Safety aspects of two potential scenarios for single-pilot operations in commercial aircraft are to be assessed under a new research project initiated by the European Union Aviation Safety Agency.
The project is intended to provide a “qualitative and quantitative” assessment of the main safety hazards as well as examine whether compensation measures proposed enable these single-pilot concepts to be implemented without reducing the safety levels associated with current two-pilot operations.
EASA says it has been approached by airframers “interested in exploring the possibility” of reducing the number of pilots in large aircraft operations in the medium to long term.
The first concept under consideration is extended minimum-crew operations, or ‘eMCOs’, whereby flight times are increased by allowing single-pilot periods during cruise – supplemented by advanced cockpit support or ground assistance – and enabling crew rest.
Such operations could be implemented from 2025.
The more radical concept – with a potential introduction from 2030 – involves end-to-end single-pilot operations, or SiPOs.
EASA points out that its air operations regulations regarding flightcrew composition already lay out conditions which might permit single-pilot operations.
“In the future, it is expected that these conditions and limitations will need to evolve in order to extend single-pilot operations to large [aircraft],” the authority says, “provided that compensation means…are in place in order to provide for an overall level of safety equivalent to today’s two-pilot operations.”

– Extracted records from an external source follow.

Each row below holds a small network's activations on one input, seen along a few directions.
In each table, some parts of the input vary, and every possible input appears once, in random order.
Descriptions start from the smaller parts, as in this example, which fits no table here: one of 6 places along a line, together with either a single point or one of 11 places around a ring or (one of 3 separate values, together with one of 5 places around a ring).
Shared parts are said once, and a part with two or three values counts as separate values.
(in the rows, 128 means zero)

Rows:
x1: [127 151 117 168 110  88 110 101 163 149 136 163 167 111 126  53  95 167]
x2: [164 164 125 132 112  32 142 130 164 170 148  94 151 139 159  87 129 175]
x3: [183 141 174  71 175  73 153 102 133 133 110  51  91 160  54 208 104 108]
x4: [165 186 182 126 135  98 113  43 126 119 105 163 146 131  19  95  79 127]
x5: [103 172 136 127 102  58 173 130 116 175 165 106 111 156 132  66 208 133]
x6: [208 172 141 123 117  53 132 161 120 178 107 134 163 142 155 133  62 213]
x7: [138  52 127 107 152 185 101 158 129 113 111 109 155 104 166 193  85 127]
x8: [173 159 139 164 114 111 100 135 113 148  92 197 176 111 123  96  28 204]
x9: [190 115 131 109 155  85 139 195 119 161  96  84 123 139 158 209  54 184]
x10: [ 56 167 125 164  62 108 135 109 101  92 138 183  91 141  84  56 199 112]
x11: [163 133 164 153 154 158 110  53 149 125  89 169 150 112  24 147  81  60]
x12: [ 68  65 103 124 137 196 142 113  99 117 125 111  96 119 157 163 190  66]
x13: [133 181 131  89 131 102 143 150 128 115 165 106 121 151 167  70 179 174]
x14: [131 148 154 127 109 108 102 136 141 138 124 174 181 113 123  63  63 184]
x15: [ 86 129 116 103 130 128 165 145  95 137 181  57  75 152 160 150 198 106]
x16: [119  99 108 160 124 158 110 105 170 120  86 165 156  82 155 103  84  99]
x17: [ 71 169 123 155  96 152 125  94  86 125 176 170 128 119 118  35 173 128]
x18: [125  48 102 143 151 133 126 124 168 131  82  98 133 108 166 179 112 104]
x19: [146 120 101 103 140 101 135 141 151 142 168  52 116 137 186 174 120 149]
x20: [ 55  65  99 149 103 147 151 124 126 106 106 128  68 149 114 187 223  50]
x21: [ 96 181 132 150  64  47 167 138 107 123 166 114  82 174 109  92 239 119]
x22: [137 100 130 143 131 205  85 149 134 115 130 176 183  79 140 115  64 122]
x23: [174 111 112 154 135 212  83 144 108 124  84 203 174  75 146 147  25 145]
x24: [165  84 161 117 176 137 128  63 143 123  70 103 121 137  50 225 102  64]
x25: [ 99 169 121 146 129 154 109 122 132 106 169 174 144 129 126  37 151 163]
x26: [ 93  61 111 152 169 157 139 142 171 127 109 112 118 145 148 166 175  92]
x27: [ 54 108 107 165  86 172 134 127 118  87 105 190  86 112  89 102 196  49]
x28: [112 127 116  73 164 134 152 171 135 106 159  63  83 156 176 151 170 143]
x29: [ 59 103 112 145 119 183 141 110 128 137 106 183 117  98 120  79 164  60]
x30: [173 170 157  84 108  89 120 158 114 128 159 102 165 132 176 101  95 196]
x31: [ 77 130 101  88 101 121 157 164  93  99 168  74  40 161 126 171 225 102]
x32: [184  61 104 158 162 182  96 163 111 147  96 134 158 107 149 225  59 148]
x33: [153 119 136  83 139 116 125 177 133 142 171  61 138 145 175 186  93 164]
x34: [209 201 177  73 144  78 129  80 103 124 141  95 130 145  55 127 113 145]
x35: [ 92 119 107 154 143 219 108 122 151  99 138 181 142 108 146  90 147  94]
What do these inputs look like to the network?
> one of 5 places around a ring, together with either a single point or one of 6 places along a line
The inputs of x27 and x20 match in every part but the place on the ring of 5. If x22 is changed in the same way as x27 into x20, which row does it become?
> x7

Rows:
x36: [168 113 131 121 140  78 142 165 143 166 109  88 138 140 167 174  87 164]
x37: [161 158 145 113 121 105 120 152 121 149 129 136 165 114 158  91  67 186]
x38: [ 80 148 130 134 110 124 146 110 120 109 141 140  90 144  85  95 198  90]
x39: [ 87 113 115 103 121 138 147 139 114 101 156  85  79 148 138 158 202  95]
x40: [ 97 133 126 111 137 136 141  97 129 104 154 100  93 141 104 123 191  89]
x41: [192 145 156 107 163  98 119 106 145 141 123  98 152 132 105 151  68 154]
x42: [181 160 160 133 141  81 117 116 152 136 112 135 159 137  91 119  73 163]
x43: [ 82 151 112 151  93 125 138 122 104 119 154 150 103 133 116  77 194 116]
x44: [ 73 101 102 125 113 117 163 156 126 129 140  91  79 149 166 145 209  99]
x45: [ 71 146 115 116  92 143 142 142 102 112 159 140 108 124 161  65 194 121]
x46: [177 163 143 146 115  85 116 130 120 151 121 147 163 123 119 105  75 180]
x47: [167  72 123 162 158 208  77 109 152 133  68 197 193  77 121 165  17 118]
x48: [185 128 143 100 153 104 126 148 130 142 125  85 138 141 141 187  79 163]
x49: [ 72  61  92 168 136 249  99 101 136 100 101 200 132  87 118 137 137  53]
What do these inputs look like to the network?
> one of 2 separate values, together with either a single point or one of 6 places along a line
The inputs of x36 and x44 match in every part but the choice among 2 separate values. If x47 is changed in the same way as x36 into x44, which row does it become?
> x49
Change only the choice among 2 separate values in x46. List by row number the other rows that result.
> x43

Rows:
x50: [150 104 124 119 146 167 108 138 127 129 117 133 150 111 149 161  78 138]
x51: [123 152 125 149  96  94 137 140 108 140 132 143 121 134 122 102 145 144]
x52: [ 38  86  90 147 115 210 131 109 118  92 139 156  86 116 122 120 217  47]
x53: [137 139 140  98 139  91 151 122 127 131 140  75 102 152 121 151 156 122]
x54: [129 158 128 117 110 124 124 138 105 120 156 129 130 126 140  97 134 155]
x55: [124 124 125 126 123  78 156 151 137 145 127  90 106 153 148 146 158 134]
x56: [126 133 128  94 136 105 144 149 130 128 155  74 112 146 165 139 150 146]
x57: [141 140 143 128 140 130 119  96 141 127 118 144 146 117 101 104 106 122]
x58: [134 167 143 122 115 109 131 116 105 120 144 132 117 139  93 108 143 135]
x59: [146  94 121 155 134 140 117 141 139 142  93 149 145 119 130 170  85 127]
x60: [129 125 125 160 125 118 122 124 152 141 109 158 151 118 127 101 108 135]
x61: [156 108 140 123 149 153 113 117 132 125 102 137 141 121 101 173  83 115]
x62: [131 134 132 125 137 145 112 124 144 123 133 143 157 112 145  92 100 146]
What do these inputs look like to the network?
> either a single point or (one of 3 separate values, together with one of 4 places along a line)
Change only the choice among 3 separate values in x61. List by row number the other rows that result.
> x50, x59

Rows:
x63: [117 134 131 122 115 153 118 140 110 122 131 157 140 113 139 102 114 137]
x64: [136 138 117 156 109  98 126 136 130 143 131 135 140 125 141 107 123 152]
x65: [146 148 123 133 114 121 113 135 116 125 150 131 145 121 142 108 112 164]
x66: [ 79 126 109 105 117 125 160 135 111 117 159  85  72 153 148 135 221  99]
x67: [121  99 124 128 149 160 120  99 144 119 119 124 129 117 114 148 127  91]
x68: [109 128 133 127 131 144 126 131 146 121 120 153 143 120 141  91 124 128]
x69: [151 129 142 123 133  90 144 136 128 148 111 107 120 146 115 163 119 132]
x70: [135 141 125 135 132 112 122 122 148 133 142 123 148 123 145  94 118 152]
x71: [149 157 153 107 135  95 135 110 138 133 126 115 137 132 115 101 118 139]
x72: [160 141 147 100 139 113 131 135 114 129 130 102 123 142 117 163 107 144]
x73: [121  99 117 151 132 147 126 112 126 133 108 138 121 124 107 162 132  97]
x74: [142 115 119 127 146 119 125 135 157 129 133 101 136 130 156 143 117 142]
x75: [117 101 125 113 146 154 132 135 148 129 110 126 133 120 158 136 120 116]
x76: [ 71 153 117 120 104 116 155 132 110 108 169 111  80 152 130  89 225 111]
x77: [151 122 118 126 129 128 116 147 124 123 142 109 134 128 151 156 110 154]
x78: [141 112 111 147 128 107 131 144 135 149 124 111 130 130 151 153 119 143]
x79: [129 110 122 132 137 172 112 118 117 110 130 137 123 121 105 163 122 104]
x80: [147 156 146 130 119  83 141 124 120 150 118 129 129 139 106 114 121 142]
x81: [115 124 122 160 114 138 121 104 121 129 117 162 128 117  94 114 135 106]
x82: [122 136 127 141 119 162 107 110 112 105 138 160 131 114  92 116 124 114]
x83: [114 128 129 142 137 153 116  96 144 111 128 154 134 117  96 103 132 104]
x84: [109 126 126 148 111 130 130 145 129 135 110 166 134 124 135 104 128 131]
x85: [115 100 119 138 126 139 135 153 134 137 102 141 124 128 147 150 125 119]
x86: [157 169 150 106 124 105 128 124 107 129 135 125 132 135 110 115 112 154]
x87: [153 128 149  97 151 103 139 117 141 138 120  90 129 137 126 148 114 128]
x88: [122 107 127 115 129 161 121 153 118 121 124 134 132 120 147 151 112 126]
What do these inputs look like to the network?
> one of 2 separate values, together with either a single point or (one of 3 separate values, together with one of 4 places along a line)
The inputs of x70 and x74 match in every part but the choice among 2 separate values. If x76 is changed in the same way as x70 into x74, which row does it become?
> x66
Change only the choice among 3 separate values in x67. List by row number the other rows that result.
> x73, x79

Rows:
x89: [ 88 121  54 182 112 154 142  72  95 129 161 127  80 129 134 122 252  81]
x90: [ 61  91 118 143  41 116 129 135  88  61 131 128  80 141 106 154 231  78]
x91: [189 161 160 113 142 151 104 110  89 146 122 154 159 102  75 138  37 143]
x92: [180 173 170 124 149  51 133 100 159 148 126  99 141 141  65 115  82 145]
x93: [181 194 141 114 100  54 131 158 113 141 149 113 150 134 163  80 105 209]
x94: [178 102 140 103 166 170 112 131 100 148 100 127 146 119 123 209  46 142]
x95: [193 130 145 114 170  73 145 132 186 144 105  73 127 149 118 184  99 123]
x96: [165 141 123 108 129  78 142 195 132 157 146  78 135 145 202 148 104 194]
x97: [ 33 103 121  74 115 164 158 103 118 118 159  85  90  95 157  75 199  47]
x98: [155  72 110 169 156 167  95 155 186 146  86 160 182  87 160 155  25 135]
x99: [ 32 124 131 133 114 148 177 137  99 138  93 189  80 174 124  94 237  98]
x100: [ 40 135 115 116 146 198 117 128 139  56 199 131  86 161 112 100 214 112]
x101: [168 118 136 173 123 140  81 107 159 133  88 199 208  86 125  91  34 158]
What do these inputs look like to the network?
> either one of 5 separate values or (one of 2 separate values, together with one of 4 places along a line)
Change only the choice among 2 separate values in x101. List by row number the other rows that result.
> x98
Change only the choice among 2 separate values in x96. List by row number the other rows that result.
> x93

Rows:
x102: [210 176 175 110 147  60 119 154 110 138 135 103 158 160 107 137  74 222]
x103: [135 129 155 143 125 139  91 157 141 103 128 162 173 113 117  98  55 170]
x104: [209 130 134 107 145  65 122 114 119 157 125  59 139 146 136 209  59 189]
x105: [101 110 111 125  98 162 130  87  92 111 147 118  83 127  85 188 169  53]
x106: [106  63 111 145 160 169 133 112 156 104  69 149 109 126 112 165 153  80]
x107: [107 149 122 170 102 128 118  69 148 112 107 193 140 117  98  59 153 107]
x108: [112 135 126 153 131 166 103  97 130  68 116 175 126 121  87  88 149 120]
x109: [198  96 142 134 182 115 131 161 157 156  68 108 148 122 122 188  48 133]
x110: [ 81  88 123 113 122 102 179 202 127 120 123  60  73 159 189 157 220 108]
x111: [112  65  96 155 144 201 126 168 132 151  99 171 141 120 177 175 122 110]
x112: [ 97 114  88 108  87 102 152 149 123 109 175  57  79 144 192 162 203 113]
x113: [197 111 167 107 175  66 147 163 133 169  84  70 140 169 138 213  77 176]
x114: [106 134 107 190 102 151 117 133 100 153 114 201 161  98 153  51 120 150]
x115: [212 176 155 136 147 114 101 144 144 126 128 144 171 120 103 123  44 172]
x116: [132 142 152 161  98 100 108 128 159 147 120 180 188 108 129  70  58 158]
x117: [ 83 142 119  68 107 104 164 154 110 110 157  76  83 137 190  96 204 124]
x118: [207 188 169 127 119  21 135 127 128 182 127 121 173 156 117 107  78 209]
x119: [209 157 157  92 162 126 120 116 152 151 113 122 175 105 134 135  35 142]
x120: [111 109 112 123 137 205 116 130 103 139 119 168 156  93 175 101 111 127]
x121: [130 124 142  88 127 153 102 115 163 132 123 151 170 103 152 123  44 139]
x122: [119  79  94 149 136 168 105  72 142  94 109 131 119 102 108 158 145  87]
x123: [ 83 173 110 127  61  54 163 157 122 131 163 113  95 148 166  55 219 142]
x124: [ 93 128 155  91 120 169 144 100  79 113 129 133  97 121  82 117 175  59]
x125: [112 125 126 102 138 181 117  65 150  98 112 160 135 112 121 109 144  84]
x126: [206 173 164  58 149  76 133 110 129 164 130  91 155 152 146 161  59 190]
x127: [144  81 123 135 122 145  88 128 164 132 131 123 172 101 142 177  54 128]
x128: [ 68 167 110 153 116  88 152 105 128 140 165 130  90 143 105  42 205 127]
x129: [ 91 156 137 127 100 152 126 122  73  88 144 156  84 134  49 112 180  96]
x130: [ 80 110  87 133 142 134 141  99 129 119 177  71  76 139 129 150 192  99]
x131: [ 72 101 121 129 163 142 165 142 155 133 147  89  83 169 138 162 209  79]
x132: [115 143  97 158 110 196  97 144 107 114 145 203 146 114 153 103 111 157]
x133: [201 172 152 163 134  68 121 125 139 165  97 149 173 100 103  77  47 174]
x134: [ 76 163 115 132 136 132 136 128 121  99 184 118  81 154 100  80 201 135]
x135: [121  72  79 165 129 194 100 133 105 138 128 147 146  89 168 160 114 123]
x136: [ 78 148 131  89 148 149 153 103 139 126 180  95 104 150 136  95 200  90]
x137: [ 89 153 146 153  85 109 148 109  78 131 126 164 106 123  54  70 189  86]
x138: [128  66 140 130 145 147 113 166 179 141  90 140 161 127 145 182  63 118]
x139: [ 92 153 130 116  93  96 148 193 103  88 172  91  91 153 155  79 221 150]
x140: [213 126 110 129 145 116 101 108 155 149 119 103 152 103 125 196  33 140]
x141: [ 80  91 130 125 129 158 157 131  96 120  95 126  66 140  83 189 180  54]
The inputs of x124 and x105 match in every part but one. If x126 is changed in the same way as x124 into x105, which row does it become?
> x104
What do these inputs look like to the network?
> one of 5 places along a line, together with one of 8 places along a line
Start at x102 and move only the place on the line of 8, one step at a time. The first step leads to x115. Which rows follow, in order?
> x103, x132, x108, x129, x134, x139
Start at x133 and move only the place on the line of 5, one step at a time. The first step leads to x115. Which rows follow, in order?
> x119, x140, x109
Change only the place on the line of 5 in x111. List by row number the other rows that result.
> x114, x120, x132, x135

While aircraft manufacturers have separately been looking into the feasibility of reduce-crew concepts, the proposal requires a “robust assessment” of the safety impact “at all levels”, says EASA.
It is initiating the independent research project to support the safety case as well as the development of amendments to flight regulations. The project’s main aim is to draw up a reference risk-assessment framework for the potential changes, focusing on analysis of human factors issues in normal and abnormal circumstances – such as sleep inertia, fatigue management or pilot incapacitation.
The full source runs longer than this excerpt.